In 1649 England did something unprecedented – after nearly a decade of civil war, they tried their king for high treason and had him executed. The year after, 1650, they set themselves up as a commonwealth.
However, ten years later they decided to invite Charles I’s 30-year old son – also called Charles – back to England and reinstate the monarchy. So why did they go to all the trouble of deposing a King only to invite him back?
Bringing back the King
England’s problem was that a significant majority never wanted to get rid of the monarchy completely. There were radical voices calling for the introduction of new freedoms and democracy, but these were very much on the fringes.
For most people, the news that England had been turned into a Republic was shocking and a desire to return to the traditional English constitution – a stable country with a king who would behave himself within reason – remained.
The problem lay with King Charles I and his refusal to compromise even when he had little other choice. After his capture at the end of the first Civil War negotiations proceeded to place him back on the throne.
He did have to make a number of concessions if the Parliamentarians were to reinstate him however – promising that he would not target Parliament’s leaders and that he would devolve power. Charles’ belief in the Divine Right of Kings ensured he was particularly averse to the latter demand.
Rather than accepting the concessions, Charles escaped his captors, fled north and tried to forge an alliance with the Scots.
The plan backfired. The Scottish Presbyterian army entered negotiations with Parliament for the handing over of the suppliant king and pretty soon Charles found himself in custody of the Parliamentarians again.
By this time attitudes had hardened. Charles’ intransigence seemed to make peace impossible. As long as he remained on the throne, it seemed, war would continue. The only choice was to kill the King.
Life without kings
With Charles gone England was now a commonwealth led by the powerful hand of Oliver Cromwell, but pretty soon he found governing the country was not as easy as he might have liked. First there was a kingdom to secure. Charles I might be gone, but his son was still at large.

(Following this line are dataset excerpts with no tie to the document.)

Below is a small trained network, with its code and all its weights. Each question gives an input and a class and asks what happens when units are switched off, that is, made to give their printed mean instead of their output.

import numpy as np


def w(rows, s, z=0):
    codes = np.array(rows[::2]) - 128.0
    scale = np.full(codes.shape[1], s)
    scale[-1] = z or s
    return codes * scale


def f(y):
    return np.maximum(y, 0)


def log_softmax(a):
    a = a - a.max(-1, keepdims=True)
    return a - np.log(np.exp(a).sum(-1, keepdims=True))


def net(x, mask):
    res = np.array(x, float).reshape(1, 7) / 4 @ E
    y = f(res @ A[0][:, :-1].T + A[0][:, -1])
    res = res + np.where(mask, y, B[0][:, -1]) @ B[0][:, :-1]
    return log_softmax(res[-1] @ U[:, :-1].T + U[:, -1])


A, B = {}, {}
E = w([
[159,78,71,165,139,175,46,168,94,170,168],'x0',
[196,162,131,45,124,32,216,136,63,90,110],'x1',
[46,142,22,88,162,193,252,157,108,191,105],'x2',
[207,114,154,14,118,196,159,171,92,2,131],'x3',
[203,96,87,190,164,112,163,178,160,57,41],'x4',
[117,128,153,128,23,142,116,187,118,100,78],'x5',
[127,75,77,195,132,91,139,91,5,58,86],'x6',
],0.0079)
A[0] = w([
[113,66,140,145,172,195,183,181,173,157,129,254],'N1',
[77,103,121,121,179,108,155,103,112,181,57,48],'N2',
[97,205,168,154,67,189,119,154,214,121,115,133],'N3',
[129,153,154,146,186,136,254,154,113,174,114,191],'N4',
[187,97,165,81,172,106,154,70,113,81,167,206],'N5',
[86,131,188,85,124,144,132,151,104,105,213,242],'N6',
],0.0083,0.0029)
B[0] = w([
[63,170,82,129,163,211,51,168,131,20,158,248],'N1',
[90,194,116,133,131,117,133,135,151,158,107,190],'N2',
[150,132,190,181,50,160,76,160,156,129,98,254],'N3',
[105,169,67,101,155,78,135,151,123,85,136,226],'N4',
[228,110,122,107,213,62,155,81,153,163,5,251],'N5',
[176,175,113,119,123,181,97,80,37,172,142,246],'N6',
],0.011,0.007)
U = w([
[179,187,145,56,91,140,163,35,71,185,151,45],'0',
[166,103,197,110,193,150,108,22,104,197,131,38],'1',
[161,116,231,144,39,237,90,119,184,141,104,75],'2',
[50,172,98,165,147,75,141,75,157,169,134,231],'3',
[184,82,84,94,213,171,100,210,153,93,146,233],'4',
[213,94,142,85,107,27,166,217,71,67,35,254],'5',
[61,154,125,59,78,124,121,154,159,194,203,2],'6',
[129,19,129,177,91,107,20,150,100,214,254,103],'7',
],0.0065,0.0029)

Each question gives the input, the list of numbers given to net, and the class t.
The units are the neurons (one row each of A and B). Each row of codes is followed by its name. A weight is (code - 128) times the scale printed after its matrix; where a second scale follows, it is the last column's (A, B and U).
mask holds one flag per neuron, in row order. A switched-off neuron (its flag False) gives its mean, the last column of its row in B, instead of its output. The means were averaged over made-up inputs and are rounded, as every weight is.
A unit's drop is (log p(t) with every unit on - log p(t) with that unit switched off) / (log p(t) with every unit on - log p(t) with every unit switched off).
The circuit of an input: a set's keep is (log p(t) with only the set's units on - log p(t) with every unit switched off) / (log p(t) with every unit on - log p(t) with every unit switched off). Starting from all 6 units, units are removed one at a time, each time the one whose removal leaves the highest keep (on an exact tie, the one counted first), for as long as the keep stays at least 0.8.
units of the circuit, in order: the units of the circuit, biggest drop first
top k neurons: the k neurons with the biggest drops, biggest first
drop when u is switched off: that unit's drop, to one decimal
input [-1,-7,1,2,-2,-7,-4], class 2: units of the circuit, in order : [N3; N4]
input [0,8,2,3,-3,6,-7], class 0: top neuron : [N6]
input [7,0,-8,4,-5,-8,8], class 1: units of the circuit, in order : [N5; N4]
input [-3,-3,-4,4,0,-5,-1], class 1: units of the circuit, in order : [N5; N4; N1]
input [3,-7,1,-7,6,-1,-3], class 2: top 3 neurons : [N3; N4; N5]
input [-5,-6,-2,-6,-1,5,2], class 2: top 2 neurons : [N3; N4]
input [-6,-6,3,0,-7,5,4], class 2: top 2 neurons : [N3; N4]
input [-6,-8,-2,-6,4,-2,-4], class 2: drop when N3 is switched off : 0.5
input [-1,-8,7,-5,7,-6,-5], class 4: drop when N1 is switched off : 2.8
input [-5,-7,5,7,-4,-3,-7], class 2: drop when N3 is switched off : 1.8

The young man who would later be Charles II raised his own army to challenge Parliament. He met with little more success than his father and was defeated by Cromwell at the Battle of Worcester on 3 September 1651. Legend has it that he hid in a tree to evade Parliament’s forces.
Furthermore, Cromwell soon had his own problems with Parliament. In 1648 Parliament had been purged of all those who were not supportive of the New Model Army and the Independents. Even so, the remaining Rump Parliament was in no mood to simply do Cromwell’s bidding and in 1653 Cromwell dismissed it and set up a protectorate instead.
Although Cromwell refused the Crown, he was King in all but name and soon started to show royal tendencies. He governed in much the same way Charles had, only recalling parliament when he had to raise money.
Strict religious order
Cromwell’s regime soon became unpopular. Strict observance of Protestantism was enforced, theatres were shut down and ale houses across the country closed. Military failures in a war against Spain damaged his reputation abroad, and England was largely isolated from her European neighbours, who were fearful revolution and discontent would spread to the continent.
However, Oliver Cromwell was a strong leader: he provided a powerful figurehead, commanded widespread support (particularly from the New Model Army) and had an iron grip on power.
When he died in 1658 rule passed to his son Richard. Richard soon proved to be not as proficient as his father had been: Oliver had run the country into debt, and left a power vacuum as head of the army.
Parliament and the New Model Army became increasingly suspicious of each others’ intentions and the atmosphere became increasingly hostile. Eventually, under the command of George Monck, the army forced Cromwell from power – he resigned his position as Lord Protector peacefully to resign with a pension.
This paved the way for the return of Charles I’s exiled, namesake son; an opening for the return of a monarch had appeared.
Parliament began negotiations with the young Charles to bring him back to the throne on condition that he agree to certain concessions. Charles – who was a little more flexible than his father – agreed and was crowned in 1660. Charles had his coronation a year later and England had a King once more.